Nonprofit Buys 22 Newspapers in Maine

Published: July 11, 2023

A nonprofit that goals to take care of native possession for newspapers will purchase 22 papers in Maine, together with The Portland Press Herald and The Sun Journal of Lewiston.

The National Trust for Local News, a nonprofit that was began in 2021, will purchase the papers from Masthead Maine, a personal firm that owns many of the unbiased media shops within the state, together with 5 of its six day by day papers. Masthead Maine’s proprietor, Reade Brower, had signaled this yr that he was exploring a sale.

The deal contains the 5 day by day papers and 17 weekly papers, Elizabeth Hansen Shapiro, the chief govt of the National Trust for Local News, stated on Tuesday.
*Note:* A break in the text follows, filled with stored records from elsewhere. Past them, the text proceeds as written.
128 stands for zero in the data rows.
Some points, each followed by its number:
[205 142 120 115 142  55  96 144 167 201  98 144 133 104 138 147 145 132
 119 121 143  92  99 108 111 141 115] 0
[114 116 134 114 130 136 120 129 138 117 166 135 171 136 132 129 160 106
 120 142 131 144 123 113 145 116 241] 1
[211 115 115 190 117 127  46  92 136 225 100 126 121  48 117 150 150 200
 122 243 151 149 105 140  90 165 120] 2
[126 240 134 113 121 116 143 161  98 116  94 123  86 135 116 147 166 147
 114 130 116 133 145 111 136 151 118] 3
[113 119 121 113 182 134 132 161  99 123 145 116 155 122 107 117 177  99
 124  73 145 105 123 144 130 136 132] 4
[120 114 126 180 180 150 121  96 149 114 159 110 132 125 177 114 114 134
 122 133 140 149 131 156 129 119 121] 5
[ 97 114 118 115 132 116 149 163 155 115 137 147  80 167 135  96  86  83
 120 142  98 143 129 152 146  47 165] 6
[181 116 119 193 122 111  96  96 164 180  79 136 161  87 126 151 144 149
 150 136 119 138 152 129 145 135 119] 7
[124 149 127 113 135 118 154 141 133 122 106 139 143 111 133 133 115 125
 123 143 129 164 154 119 146 146 116] 8
[117 118 118 113 116 154 133 112  96 104 133 116 116 135 105  72 114 137
 115 121 115 126 106 142 156 144 118] 9
[121 225 137 130 133 113 141 141 121 116 105  88  63 130 132 141 165 148
 233 123 107 146 143  87 120 144 118] 10
[120 117 123 168 134 168 126  95 120 106 151 114 132 150 140 132 122 136
 112 113 120 129 118 150 101 101 121] 11
[110 117 142 113 148 116 128 157 106 115 136 142 115 131 114 138 163 132
 121  97  75  93 132 146 129 101 124] 12
[122 111 123 114 129 133 120 117 126 114 160 139 167 155 106 134 175 104
 121 120 129 103 126 110 128 109 241] 13
[158 116 105 151 141  93  78  95 140 165 111 137 146 120 124 148 128 121
 122 137 114 170 123 155  94 107 113] 14
[118 114 119 114 141 153 110 115 127 120 166 136 178 141 135 128 113 136
 123 138 155 148 124 147 116 110 114] 15
[ 95 110 110 115 116 118 153 162 143 108 130 142  87 208 105 128  92  84
 118 135  88 115 124 161 128  73 151] 16
[108 117 130 112 102 110 157 141  96  91 122 157 117 144 135 188 101  83
 113 129 104 127 110 128 119 121 141] 17
[104 117 243 118 129 144 131 126 125 108 132 130 135 142 130 114 149  96
 121 124 182 161 129 163 115 136 182] 18
[131 113 128 114 141 124 140 143 136 131 128 158 123 115 121  98 122 128
 122 135 148 152 144 120 147 136 119] 19
[156 111 185 190 129 159  31 104 134 158 140 191 157 155 129 145 141 164
 121 116 151  93 115  75 168  93 115] 20
[127 114 120 113 143 142 135 116  93 119 134  93 112 108 139  97 125 147
 113 124 131 123  98 129 154 159 118] 21
[109 111 119 113 122 145 131 129 147 114 133 135 127 140 100  85 111 134
 119 117 121  96 119 146 166 131 112] 22
[116 240 122 126 137  97 140 114 141 129 113 159 110 104 147 129 152 151
 240 133 145 135 212 115 144 176 118] 23
New points follow, each followed by the numbers of its three nearest points above by angle, seen from the average point of the numbered points, nearest first.
[132 118 155 132  89 153 137 114  95 122 131 101 101 125 109 111 125 145
 112 132 133 131 135 135 101 144 118] 9 21 11
[160 115 105 190 125 128  88  93 128 198 112 138 132  78 125 129 140 200
 123 194 148 134 170 117  94 174 114] 2 7 14
[124 114 114 114 162 123 146 141 164 119 138 119 106 122 132 107 117 126
 120 133 155 157 137 124 113 136 116] 19 8 5
[151 114 153 114  90 104 109 127  86 135 110 115 123 128 121 164 129 120
 112 131 114 131 107 123 101 121 118] 17 14 0
[125 125 106 114 110 121 148 141 151 131 103 136 136 116  95 133 116 127
 120 129  85 134 164 109  93 128 117] 8 17 16
[149 116 127 114  96 128 132 129 117 134 111 118 149 123 121 107 136 136
 113 115 108 126 139 115 153 129 118] 9 22 21
[119 132 134 114 156 127 152 139  97 124 122 110 125 109 115 131 127 118
 122  95 124  99 129 110 146 125 123] 4 21 12
[121 116 134 114 151 129 141 157 149 117 132 105 134 136 126 136 114 121
 120 145 121 147 136 124 114  93 118] 6 16 15
[125 120 115 114 172 132 109 110 119 143 152 146 126 121 125 108 131 128
 126  88 133 115 112 145 115  99 121] 4 15 12
[122 158 125 113  83 125 167 161  99 124 125 130 128 121 113 130 120 133
 114 120 146 102 147 128 100 159 115] 3 8 17
[191 177 128 112  95  87 110 141 105 182  72 102 139 101 101 192 145 133
 112 124 115 128  73  79 135 141 118] 0 3 2
[152 115 140 129 112  97 122 115 116 162  77 111 140 121 126 173 132 130
 159 137 100 134  62  88 153 135 123] 0 7 2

Ms. Hansen Shapiro stated Maine residents had informed her group that there was a possibility for nonprofit possession after Bill Nemitz, a longtime Portland Press Herald columnist, requested readers in April to donate to assist a nonprofit group protect native journalism within the state.

“We firmly believe in the power of independent, nonpartisan local journalism to strengthen communities and forge meaningful connections,” Ms. Hansen Shapiro stated. “We understand the pivotal role that Masthead Maine and its esteemed publications play in serving the communities of Maine with reliable, high-quality news.”

The deal is anticipated to be accomplished by the tip of July, she stated. She declined to specify the sale value.

In addition to the Portland and Lewiston papers, the sale contains The Kennebec Journal in Augusta, The Morning Sentinel in Waterville and The Times Record in Brunswick. The state’s sixth day by day paper, The Bangor Daily News, stays owned by the Bangor Publishing Company.

“This could be the most important moment in the history of Maine journalism,” Steve Greenlee, the chief editor of The Portland Press Herald and The Maine Sunday Telegram, stated in an e mail. “Our news report has always strived to serve the public good, and now our business model will align with that mission.”

Many native newspapers have shut down up to now 20 years, as declining print circulation and slowing promoting income hollowed them out. Private fairness companies and hedge funds lately have snapped up the distressed property, usually reducing the shrinking newsrooms even additional. The hedge fund Alden Global Capital has grow to be the nation’s second-biggest newspaper operator.

A variety of nonprofit news organizations have cropped up across the United States lately to attempt to handle the disaster in native news and fill a void left by closed newspapers. These embrace shops like The Baltimore Banner and Honolulu Civil Beat.

The National Trust for Local News, based mostly in Lexington, Mass., was began with a aim of preserving native news shops by serving to them discover methods to grow to be sustainable. The group owns 24 native newspapers in Colorado via a collaboration with The Colorado Sun. It has philanthropic funders that embrace the Gates Family Foundation, the Google News Initiative and the Knight Foundation.

The govt board of the News Guild of Maine, the union representing almost 200 staff on the papers, stated in a press release that it was grateful Mr. Brower had chosen to “pursue a nonprofit business model rather than sell his companies to the bad actors that have decimated news organizations across the country.”

“We see the nonprofit model as one that can better sustain journalism’s dual nature as both a consumer product and a public good,” the board stated.